Democractic committee members strongly protested the abusive Republican subpoena and voted against the resolution unanimously. Democrats offered compelling, at times exasperated, arguments on behalf of Harvard, the American Cancer Society, EPA and the hundreds of thousands of Americans, all to no avail.
Congresswoman Donna Edwards (D-MD) said “We are all dealing with two private entities who have made privacy commitments to patients who have undertaken the studies. We have not dealt at all with the legal liability of those two entities should information that is private be released to the public, whether the public be this Committee or its staff, or the general public."
Republicans were unmoved.
Congressman Alan Grayson (D-FL) raised solemn and reasoned arguments that the subpoena was overbroad and violated the U.S. Constitution.
The Republicans did not even bother responding to the merits of this argument.
So we were left with a comedy of errancy in which Republicans evidently believe that in the face of dozens of health research studies, analyses and re-analyses dating back 20 years; the informed expertise of hundreds of scientists and researchers worldwide; the confirming data of the Harvard study already in their possession; the backing of EPA's Science Advisory Board and Clean Air Science Advisory Committee; and the unimpeached science behind 20 years worth of health standards upheld in the courts -- these politicians appear to believe that the established soot-mortality link will be nullified by disclosing the data from a single, twenty year-old study by the American Cancer Society.
This is preposterous. It's desperation.
And we could safely ignore it were it a matter of simple political flailing.
But when its tactics are so abusive that it must resort to sweeping supboenas backed by contempt; when it shows cavalier disregard for the most personal medical information of Americans; when its real target is health safeguards that will save the lives of thousands and improve the lives of hundreds of millions—then the desperate political tantrums are worth calling out and condemning.
So let us call out the 20 members of Congress that committed these abuses:
Mr. Lamar Smith (R-TX), Chair (subpoena resolution sponsor)
Mr. Dana Rohrabacher (R-CA) Vice Chair
Mr. Ralph Hall (R-TX)
Mr. Randy Neugebauer (R-TX)
Mr. Michael T. McCaul (R-TX)
Mr. Paul Broun (R-GA)
Mr. Steven Palazzo (R-MS)
Mr. Mo Brooks (R-AL)
Mr. Randy Hultgren (R-IL)
Mr. Larry Bucshon (R-IN)
Mr. Steve Stockman (R-TX)
Mr. Bill Posey (R-FL)
Mrs. Cynthia Lummis (R-WY)
Mr. David Schweikert (R-AZ)
Mr. Thomas Massie (R-KY)
Mr. Kevin Cramer (R-ND)
Mr. Jim Bridenstine (R-OK)
Mr. Randy Weber (R-TX)
Mr. Chris Stewart (R-UT)
Mr.
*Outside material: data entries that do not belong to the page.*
Each new row is followed by its nearest point in the smallest flat space through zero that holds the last named rows.

K401, 5 rows:
[[  1 -24   9  29   0  -3  -9 -18  39  17  -1]
 [ 20 -28  26  14  18 -39  -5 -41  -2   9   3]
 [  2   8  22   9  -3   1  -7   1  19   0 -11]
 [ -9  15  -7  -5 -17 -35   8 -37   2   0   7]
 [ -9   0   6  28 -13 -17   7  18  16  -8   4]]
New rows:
[  8 -32  16  20 -20  25  -6   7  -7   8   2] : [  6 -21   4  15  10  13  -5  13   9   6   0]
[  2 -10  -4 -10  17 -11 -25  -4 -23  -5  -9] : [ 11  -8   4 -11  14  -3  -1  -6 -20   0   1]
[ -1 -17   3   0 -29  -1   0  -6  10  -5  15] : [-6 -4 -7  9 -7 -7  3 -5 11  3  5]

K308 (5 x 11):
[[-22 -14 -15   9  -5  -4  -1   1 -15  13   6]
 [-27  10  12  -6 -21  -3 -23  -2   0  41 -11]
 [ -9  14  18  -3   1  -8  24   1  -1  36   9]
 [ 11   1 -19  16 -14 -17  -7  14 -28  11 -25]
 [ -4 -13 -23   5  17   8 -25 -12  -8  26  -6]]
New rows:
[  7   7  26  20  -4  -9 -15 -26  -5   9  -9] : [  4  10   7  -4  -3  -1 -10  -1   3  13 -11]
[ 26   7  -9 -22  17   3   9   2  11 -10  24] : [ 19   2   4  -4  22   8  14  -6  11 -13   9]
[ -8  17  15   4 -12   2   7 -16 -10  23 -12] : [-6 12 12 -3 -8 -6  1  2 -2 26 -6]
[-11 -11   6 -10  25  23  -6  26  19  -9 -23] : [  4  -1   1  -6   7  10 -13  -7  12  -9   0]
[ -5  -7 -15  -6  15 -15 -24 -13 -14  26   9] : [ -8  -9 -16   4  12   4 -15  -9  -8  28  -2]

K301, 5 rows:
[[  0 -27   2  17  38 -21   8   0  -4  25   8]
 [ 21 -13  -5  -2  16   9   9   6  22  33  33]
 [ 16  -4 -44   3  16 -12  38   2  -5  17  20]
 [ 30 -23   0  -6  28 -28  11  28  24   7 -18]
 [ 43  -9 -12 -20   8  34 -10   2  20  23 -13]]
New rows:
[-4  4 38  0 19  0  2  9 14  1  6] : [ -4  -9  27   3   5  -8 -10   9  15   4   8]
[-17 -38 -15  -4   3 -11   2  -4  -3 -17  29] : [-10  -3  -2  10   6 -14  11   0  -4   4  17]
[  9  -9 -34 -20   6  -7   3  23   3  -2   5] : [ 19   0 -21  -8   3  -7  18  11   8   1  -2]
[  0  -7   3   5   0  -5  -9  -1  32  -6 -13] : [ 7 -4 12 -5  1 -4 -7 10 12 -3 -9]
[ 15   7  -2  -4  -9  23 -38  -7   5  -1  19] : [  5   6   8  -8 -12  31 -17  -8   8   8   8]
[  3   9   2  10 -11 -15 -13 -21  18   1  -5] : [-3  2  7 -1 -4  1 -5  1  2 -4 -2]

K179, 5 rows:
[[ 13 -18  28 -32  15  25  -9   5 -18 -18   5]
 [  2 -19 -14  -5  12  46  -6  25 -10   0   5]
 [ 20 -11   5   1  15  21 -23 -13  27  -9  25]
 [ 34  -2 -13  11  16  31 -23  15 -22  -8   8]
 [  1 -28 -23 -22   0   9 -40  -1 -36 -16   9]]
New rows:
[ 38  -3 -24  -5 -19  11 -10  -1   2 -14  21] : [ 19  -4 -13   9   7   9 -25  -4  -3  -6  12]
[ 29  -6  12   9  -3   2 -29  13  -7  -8   6] : [ 27   2   2   3  10   7 -19  -2 -12 -10   7]
[ 33  13   3   2  -9  10  15  11 -16   8  -5] : [ 20  15   7  11   7   7   8  14 -17   0  -9]

K869 (5 x 11):
[[ -2  20  18 -14 -23 -21  12 -44  40  19 -23]
 [  3  -2  17   5   9  21 -28   2  24  -9 -15]
 [-20  14  -1  -3  -4   0  -2  12  31 -14  -9]
 [  8  24  12 -28  36  10 -13   0  20  22  -8]
 [ -9  26  -1   3 -26  16 -21 -22 -28  -9   0]]
New rows:
[  4   8   2 -13  -1  11  14 -10 -24 -11 -23] : [  1   9  -1  -3  -5   3  -3 -10 -14   4   2]
[-14 -33  -6  30  -2   1  -9 -11 -10   3  -7] : [  7 -26   3  20 -12   2  -3  -3  -8 -10   0]
[ 3 29  3 24 -5 -3 11  1  1 10 17] : [-5 10 -5 -4 -6 -4  5 -4 -5  2  2]
[ 25   4 -13   3  10   1  -8  14  16  -9   8] : [ 2 -6  1  0 14  5 -4 14  7 -2  0]
[  9  -7  19   2 -26  20  12  -4  -5  38  -8] : [ 13  -6   9   1  -6  -3   0 -23  -5  12  -4]
[ 18   1 -17 -16  17 -12  -9   3   2 -17   4] : [ 1  1 -3 -5 13  1  1 10 -1  3  4]

K617:
[[ -9 -39 -10  -9  17 -11   9 -18  11  16  17]
 [  2  -8 -13   2  10  41   2  29   3 -14   2]
 [ 12  17  26 -22  -7  -4 -14  45   8   3  41]
 [  8  11  -5   6 -25 -21  -8   8   6  12  17]
 [-13   2  14  -2   2  18 -11  -9 -10 -23  -8]]
New rows:
[-21 -10   2 -18  16  -9  -6   3 -15  -6 -14] : [ -7  -6  12  -9  15   3   2 -11  -4  -5  -5]
[ 10  -4  -9  -4  -9   7  -5   0  -4 -14  -3] : [-2  0 -5  5 -5  9 -4  2 -1 -7 -1]
[ 24  10   5  -5  -2   3 -12 -11  23  15   4] : [  5   5   2  -2  -4 -11   1   5   3   8   5]

K197 (5 x 11):
[[ 23   5   1  21  14 -27   8   3 -35  -8  -9]
 [-13 -15 -18 -16  13  17 -30   2  10   2   3]
 [  8  -3  -7   9 -23  -9  20  -6   8   4 -15]
 [ -7  -8 -20   8   1  14   5 -29   0   8 -10]
 [ -5 -24  16 -16  -7 -28  33  12 -13  32  11]]
New rows:
[-26 -13  16  20 -18   2   2  -8  18 -25  -7] : [ -2   9   2   3 -15  10   5  -6  17  -4  -3]
[-12 -10 -21   8   8  17   1  18 -12  -2  21] : [ -6  -7  -5  -6  13   4 -11   0  -5   3   5]
[ 17 -18 -23 -15  11  22   8 -14  -6  11  15] : [-10 -16 -14  -4  10   8  -2 -14  -5  13   0]

K647:
[[ 21  21 -17  14  13  24 -10   6 -19 -19  -2]
 [ 14 -33 -19  21  14  -6 -12  -7  -9  15  12]
 [ -4  -6  -5 -11  19  -7  -2 -10   5  -7 -19]
 [  6  23  18   2  10  13   4  -1   6  -8   8]
 [  9   5  -4  12   7  -7  14   0  -5   5  15]]
New rows:
[  0  -4  11  -2  -3   1  12 -26  20  -7  15] : [-3  0 18 -2  7 -4  6 -7 13  6  8]
[  6 -21 -20  18  14  26  22  -1   3 -10  24] : [16 -4 -9 19 13  2  0 -2 -9  4 15]
[ -2   3 -11  18 -26  -3  -6   0   1   9 -13] : [ -3  -5 -10   1 -20   0  -4   9  -8   3  -1]
[ 20 -17   8 -17 -21  24 -11 -23  13 -14  20] : [  0  -7  16   2  -6  17 -20   0   7   3   6]
[-15 -22   1   8  -2  18 -12  -9  18  13 -15] : [ -6 -23   7  -5  -2   5 -21  -6   9   5  -6]
[ 12 -20  15   9   5 -25  25  12   1 -26 -10] : [ -2   0  -4  -3   9 -16  15  -4   2   2  -1]

K183:
[[-10 -11  -1  21  32   1   1   3  20   8  22]
 [-21  -3  26 -13  41   9   7  19  28  41  14]
 [  4  27 -21   2  27 -13   4 -15   9   8 -20]
 [  7  -2  -3  21 -22 -11 -14  38  -6 -18 -24]
 [-23   0  -9 -37  26  22  15  -2  12   4  12]]
New rows:
[-24  24  24  -1 -23   2  -7 -14  13  16 -24] : [  7  13  17 -12  -7  -6   0  -1  -4  19 -15]
[ -6  -4  16   6  25  -2   8 -19  23   2 -11] : [-2  5  2  5 22 -3  3 -9 11 15  5]
[ 14  14 -19 -11  -9 -24  -5 -22  17  16 -16] : [ 11  23  -7  -2   4 -13   2 -20  -3   8 -19]
[ 15 -25 -23 -23   6 -14 -26  -6  26  23 -16] : [-1  9 -2 -4 11 -3  2  0  5  8 -8]

K862, 5 rows:
[[ 30 -45  -4  25   3  24  -6  30 -12 -28  22]
 [ 25 -14   4  11   1  -1  24  23  14   9  13]
 [ 18 -21 -25  -2  38  40  11  42  10  -7   5]
 [ 14  -5 -14  17  15  34  -3   3   0   7  -8]
 [ 15  16 -17  19  15  29  -7  -6  22 -16 -13]]
New rows:
[ -2   3 -11 -14  10   5   4   4   7  -8  -2] : [ -4   5  -8 -11  12   4   1   8   7  -7  -2]
[ 10   9 -27  30  -4  26   5  11   0   0  10] : [19 -4 -9 21  8 24  0  3  7 -1 -3]
[ -4 -15   9 -18   8  -2   6  -2  22 -11 -11] : [ -3   4  -3 -11   6  -5   4   8  10  -9   2]

K748:
[[-13 -16  31   3  34 -14  40  31  24 -38   8]
 [-22 -14  -5  15 -10  10 -18  10  -9 -21  18]
 [ -7  -6  -9 -16  14 -16  -3   6  23 -27 -28]
 [  8  13  14  21  -7   0  25   3  30 -10 -14]
 [  1  -3  -3 -11  30  17  35   6  -4 -17 -30]]
New rows:
[-3 -7 17 12  0 -1 26  5  6 -6 16] : [-1 -1 19 14  4  1 20 11  6 -5 15]
[ 38  -8  -7  29 -10  22   9 -27   7  12  -3] : [ 14  18   0  19 -18  19  12 -12  -1  16  -9]
[  5  21   3 -19  13   5  -4 -18  -2 -10  -9] : [  6   3  -7 -12   7  -1   2  -5  -1   4 -15]
[-12 -11  23  16  -1  14  18 -38  -7 -13   0] : [-1  1  5 15 -2 17 15  4 -4 -5  2]
[ -7  -7  22  -9  16 -35  11 -13   2  -1 -20] : [  6  -1   8 -18  18 -22   9   4  15  -1  -7]
[ -4 -16 -17   2  -7   8  -3   2   8   3 -16] : [ -3   0 -12   0  -4   6  -7  -3   1  -8 -14]

K668:
[[  9 -26  19  21  -3 -22  -3 -27  -9   6   2]
 [ 20 -29  -4 -17  -8  -7  -3  22  -9 -20   1]
 [  4 -23  -2   9  -4 -23  33 -19  13   0  -7]
 [  6  -9 -17  -6 -11 -18   4  -1  38 -19   4]
 [ 46 -34  20  13  32  11   4 -37   9  14  12]]
New rows:
[-34  25  12   4   2  27  28   0  12 -19  -2] : [-21  28 -11  -2   3  11  19   2   8   9  -8]
[  5  -8  10   5   8   0  28  13  -5  -1 -15] : [  3 -11  -1  -4   4   1  26   3 -11   4  -9]
[  9   0  -7  25 -28   5  20  -8  10  31  -7] : [ -7   1   1  11   2  -7  19 -16   6   9  -5]
[ -4  -4  17  16   9   0 -22  11   3   0  31] : [  6   1   9   5   1   2 -29  -5  -2   0  10]
[ 15 -41  27 -11  -5   0  -2 -14  -8   2  16] : [ 26 -34  14   4   4  -7  -5  -9 -12  -2   5]
[ -3  16   2 -12  17   1 -42   0 -18   8  15] : [  0  15  10   1   4  15 -39   5 -13   3  10]

K250 (5 x 11):
[[-12  -1 -17  -2  30   0 -19 -11   0   0  23]
 [  5 -35   2  19  -1  -9  12 -14 -16  -4   4]
 [ -9 -12   1 -17  21 -10  19   5 -24  20   5]
 [  1  13  -5  13  13 -17  -1  30   3 -12  -6]
 [  0 -22  27 -10  -7  17  -4  17   5 -27  -9]]
New rows:
[ -4  -8   4 -24  29 -23   9   5  29  -4  -3] : [ -8   1   1 -11  19  -2  -2  16  -4  -2   3]
[ 15   4  -8  14 -11 -20  -3 -13   8  -2 -15] : [ 10   7  -8  22 -14  -9   2  -7   4   0  -5]
[ -1 -26  -6   7  26   1 -10  10  -4   7 -11] : [ -5 -16   0   3  19  -6   0   6  -9  -7   7]
[ 12  19   5 -20   9   0  20   7 -19 -14  13] : [ -4   4   4 -13   8  -2   7  13  -6   6  -3]
[  1   7  -5  25  14   6  24 -11 -13 -29 -19] : [  6  -8  -2  20  -2 -11   4   5  -3  -9  -3]

K468, 5 rows:
[[ -4 -14 -19 -19  40  14 -26 -37 -30   6   5]
 [-28 -25  28 -25   4  35 -11  -4  27  -9   6]
 [-40  37  -1 -19 -15  22   8 -11   0  -9  22]
 [-28  22 -10 -51 -13  33   6 -11  12   6  -8]
 [-20  11 -22 -20  20  -9  22 -27   2  -5   7]]
New rows:
[ 18 -22  -8 -16  14  19 -14 -15  -3 -23 -18] : [  7 -23  -3 -16  18  11 -15 -10  -2   7 -11]
[-10 -17 -16  24  19  -5  19  -6  -5  -6  25] : [ -7  -6  -1  16  21 -18   9 -13  -3 -12  18]
[-13   2   7  22  -8  26   4  13  16   5 -15] : [ -3   0  15   1 -16  10  -2  14  11  -2  -1]
[  2  14  24  12  11  16  18  14  18 -12  15] : [-13   0  17  10  -9   0   8   8  14 -11  12]

K532:
[[-17 -26   6   2  -4  19 -19  24   4  -7   4]
 [ -1 -12   9 -21  -6  16 -12  23 -18   3  12]
 [ -4   4  -1   8 -15  27 -17  -1 -23 -36  15]
 [  2 -20  32   6   7  54   1  -6  -5 -15  -3]
 [ 19  -7  13 -12  -4   2 -22   2  19 -17 -18]]
New rows:
[ -3  -2   0  17   5   0  -3  -8   4  11 -16] : [-4 -3  1 11  6 -1  6 -6 12  3 -7]
[  0  -3   0 -11 -15   1   8  16  -5  23 -11] : [  0  -5   3 -14   3  -4   3  12  -3  18   3]
[-24  -1  -3   0 -38 -38 -16 -11   1  -9 -24] : [ -3   6 -19   5 -10 -27 -18   4  14 -12  -4]

K806:
[[-12 -17   9 -10  21 -18 -13  14   7  -1 -13]
 [  7  -5 -19  10  16  -8  -4 -13  -3   9 -14]
 [  4 -35  16 -28  32  -7   1 -10  -5  13 -20]
 [ 14   0 -38  -4  10  24  -6  -2  -8   3   1]
 [ 12  20 -21 -13  -9   1 -15 -28  10 -21   6]]
New rows:
[ 22 -25   3 -16 -13 -13   6  16 -27  23 -22] : [  3 -21  10  -4  14   5  12   2 -11  18  -8]
[ -5 -13   5  23  15 -13   0   7  -6  23  13] : [-6 -9  4 20  9 -8  7 11 -6 16 -9]
[  9  26 -22 -13   5 -18  -3 -25  -3   4 -28] : [ 12   6 -19   1   8 -13 -10 -32   5  -4 -11]
[  6  -9   3  18 -14  -2  19   0 -22   5   7] : [  3   1   7  17  -9   6  18  -1 -10  14   2]
[ 12   3  17  29  15  -5 -14   0  -7   6 -25] : [ -3  -5   0  19  10 -17   2  -3  -2  12 -13]
[-13   0  29 -20  20  -8  16  21   3  -8  19] : [-13 -11  30 -18   0  -1   1  20   4  -4   4]

K437:
[[-27 -37  -3 -19   6   4 -23 -13 -16 -49 -12]
 [-26 -35  40 -15  25  23  10 -13 -11 -32 -15]
 [-11 -16  10  -7  34 -11  -4 -35  25 -54  -4]
 [-11  -3  26 -23  38  18   1   2   1  12  -9]
 [  3 -20  -9 -17  29  22  10  30  18   1  -2]]
New rows:
[ -8 -13  16  -4  16 -21  -9  -6 -16  37   9] : [ -6  13  14 -10   7   2  -9  -4 -12  21  -4]
[-11 -14   8 -23 -16 -17  21  24 -17 -20   4] : [ -6 -20   0   1 -11  10   5   8 -12 -12  -3]
[  0  17 -28  -2  -8  38 -10   9   2   1 -12] : [  2  -3 -18  -7  -3   5  -7  18  -3   9   0]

Chris Collins (R-NY)
Republican lawmakers and their industry allies have not been remotely successful in denying the health hazards of soot pollution, countering the broad body of supportive science or dismissing the tremendous health benefits from cleaning up soot. Industry lawsuits have failed repeatedly in court. Republican legislative attacks have failed in Congress.
So now they have been reduced to political side shows, manufactured controversies propelled by their own willingness to abuse power and seek publicity from that abuse; resistance to confirming EPA Administrator Gina McCarthy; and anti-science opposition to health safeguards.
Shame on these 20 House Republicans and their abuse of power. Shame on their anti-science campaign seeking to deny Americans the health benefits of cleaner air.
This is the government abuse that needs to stop.